- Directed by: Alessandro Di Robilant
- Screenplay by: Andrea Cotti Leonardo Fasoli Maddalena Ravagli
- Story by: Alessandro Genovesi Francesco Pavolini Stefano Vicario
- Starring: Giulio Beranek Anna Ferruzzo Michele Riondino
- Cinematography: Federico Masiero
- Edited by: Claudio Di Mauro
- Music by: Mokadelic
- Release date: 2009;
- Language: Italian

= Little Sea (film) =

2009 drama film

Little Sea (Marpiccolo) is a 2009 Italian drama film directed by Alessandro Di Robilant.

== Plot ==
Tiziano is a boy who lives in the Paolo VI neighborhood of Taranto, a suburban area marked by urban decay, the polluting shadow of the ILVA steelworks, and the lack of legal services. To support his family, burdened by his father Franco's gambling debts, Tiziano works for Tonio, the local mafia boss, dealing drugs. In an attempt to finally resolve his financial problems, Tiziano and his friend Trascene rob the boss's safe, stealing approximately €200,000. However, Tiziano's father discovers the incident and, fearing retaliation, returns the entire backpack containing the cash to the criminal.

Upon discovery of the theft, the mafia boss Tonio forces Tiziano to repay the debt through a violent assignment: the murder of a local butcher. Tiziano wounds the man with gunshots but does not kill him; after a brief chase with the police, he is arrested and taken to a juvenile detention center.

Prison life immediately proves to be extremely harsh: Tiziano is subjected to nighttime attacks and an attempted drowning at sea by other inmates linked to his victim. Two key figures emerge in this context: educator De Nicola, who saves him from the attack in the water and encourages him not to waste his intelligence in fratricidal conflicts, and Professor Costa. The latter, provocatively, returns a book he had not finished, encouraging him to use his time in prison for study and reflection. Thanks to these stimuli and the support of his girlfriend Stella, Tiziano begins a journey of maturation.

Upon his release, Tiziano finds his father waiting for him. Franco takes him to a new, modern and luxurious home, initially omitting the source of his sudden wealth. However, during a party organized for his return, the boss Tonio shows up at the apartment and, in a private conversation with Tiziano, reveals the truth: his father has begun working for him, once again tying the family's fate to the local criminal world. Deeply disappointed, Tiziano categorically refuses to compromise: he declares he has paid his debts in prison and leaves his family home for good.

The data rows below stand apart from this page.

Here is a tiny trained network, its code and every weight. The questions are about switching its units off for an input and a target symbol, where a switched-off unit gives its printed mean instead of its output.

import numpy as np


def w(rows, s, z=0):
    codes = np.array(rows[::2]) - 128.0
    scale = np.full(codes.shape[1], s)
    scale[-1] = z or s
    return codes * scale


def norm(h):
    return h / np.sqrt((h * h).mean(-1, keepdims=True) + 1e-5)


def f(y):
    return np.maximum(y, 0)


def softmax(a):
    e = np.exp(a - a.max(-1, keepdims=True))
    return e / e.sum(-1, keepdims=True)


def log_softmax(a):
    a = a - a.max(-1, keepdims=True)
    return a - np.log(np.exp(a).sum(-1, keepdims=True))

In the final sequences, Tiziano reunites with Stella to plan an escape to Bologna, where one of her aunts might host them. After a tense moment, which turns out to be nothing more than a nightmare for the protagonist (in which he is killed by his former friend on the boss's orders), Tiziano wakes up next to Stella. The two, determined to start over far from Taranto, prepare to set off on their motorcycles toward their new destination.

== Cast ==

- Giulio Beranek as Tiziano
- Anna Ferruzzo as Tiziano's Mother
- Selenia Orzella as Stella
- Michele Riondino as Tonio
- Nicola Rignanese as Franco
- Maria Pia Autorino as Luisa
- Giorgio Colangeli as Nicola
- Valentina Carnelutti as Professor Costa

==Production==
The film is based on the novel Stupido by Andrea Cotti. was produced by Overlook Production and Rai Cinema. Principal photography started on 29 September 2008 in Taranto, Apulia. It had a budget of 1.3 million euros.

==Release==
The film premiered at the 4th Rome Film Festival, in the Alice nella Città sidebar. It was released in Italian cinemas on 15 November 2009.

==Reception==

Variety's critic Jay Weissberg wrote: "A wired performance by newcomer Giulio Beranek and a feel for locale keep Alessandro Di Robilant's Little Sea afloat when unconvincing plot elements threaten to drench the narrative".